:: Supplied material ::
Each row was made from one walk, in order. Every step used is in the known rows, and no mark comes twice. Write each row's walk.
Known rows
nisud, fuguk, tikur: [-0.04 -0.06  0.05 -0.03  0.20  0.30 -0.25  0.40  0.20 -0.23  0.51 -0.12
  0.27 -0.13  0.07  0.00 -0.39  0.04  0.32 -0.15]
mefumo, rirapup, fuguk: [-0.11 -0.54 -0.01  0.10  0.03  0.06 -0.44  0.29  0.20 -0.15  0.02 -0.42
 -0.30  0.14 -0.16 -0.41  0.13 -0.15  0.30 -0.15]
zafa, tikur, zute, rirapup, fuguk, nisud: [ 0.01 -0.33  0.05  0.11  0.04  0.52 -0.19  0.45  0.61  0.00  0.13 -0.13
 -0.03  0.14 -0.20 -0.38  0.05 -0.26  0.37 -0.24]
zafa, rirapup, fuguk, nisud, zute, tikur: [-0.43 -0.38 -0.03  0.09 -0.11  0.32 -0.09  0.41  0.43 -0.36 -0.15 -0.15
  0.08  0.06 -0.13 -0.59 -0.26 -0.06  0.68  0.07]
tikur, zafa, rirapup, fuguk, nisud, zute: [-0.39 -0.27 -0.04  0.07 -0.08  0.46 -0.43  0.34  0.19 -0.16  0.14 -0.04
  0.10 -0.09 -0.04 -0.46  0.04  0.30 -0.04 -0.05]
rirapup, fuguk, nisud, zafa, tikur, zute: [-0.20 -0.70  0.26 -0.03 -0.23  0.31 -0.47  0.29  0.41 -0.20  0.11  0.18
 -0.16 -0.46 -0.36 -0.42  0.19 -0.15 -0.02 -0.31]
zute, rirapup, zafa, tikur: [-0.07 -0.57 -0.10  0.13 -0.05  0.52 -0.09  0.23  0.18 -0.49 -0.08  0.16
 -0.20 -0.25 -0.14 -0.15 -0.04 -0.53  0.13 -0.41]
fuguk, tikur, zafa: [ 0.32 -0.17 -0.09 -0.11  0.04  0.35 -0.34  0.17  0.18  0.07  0.45 -0.17
  0.13 -0.32 -0.23  0.23 -0.06  0.13  0.14 -0.22]
mefumo, nisud, zute, tikur, zafa, rirapup, fuguk: [-0.28 -0.44 -0.19  0.06 -0.07  0.26 -0.46  0.35  0.29 -0.19  0.29 -0.17
 -0.15 -0.16 -0.27 -0.48 -0.05  0.02  0.18 -0.23]
nisud, zute: [-0.42 -0.37  0.03  0.11 -0.06  0.14 -0.31 -0.02 -0.14 -0.31 -0.11  0.02
 -0.01 -0.21  0.02 -0.42  0.06  0.29 -0.03  0.12]
tikur, zute, rirapup, fuguk: [-0.09 -0.63 -0.09  0.11 -0.03 -0.04 -0.37  0.15  0.21  0.05  0.04 -0.35
 -0.27 -0.13 -0.26 -0.58  0.26  0.04  0.49 -0.10]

:: Your objective ::
Going through the listing above, tally the lines that contain the word "zute" and state the total alone.

:: Response to this task ::
8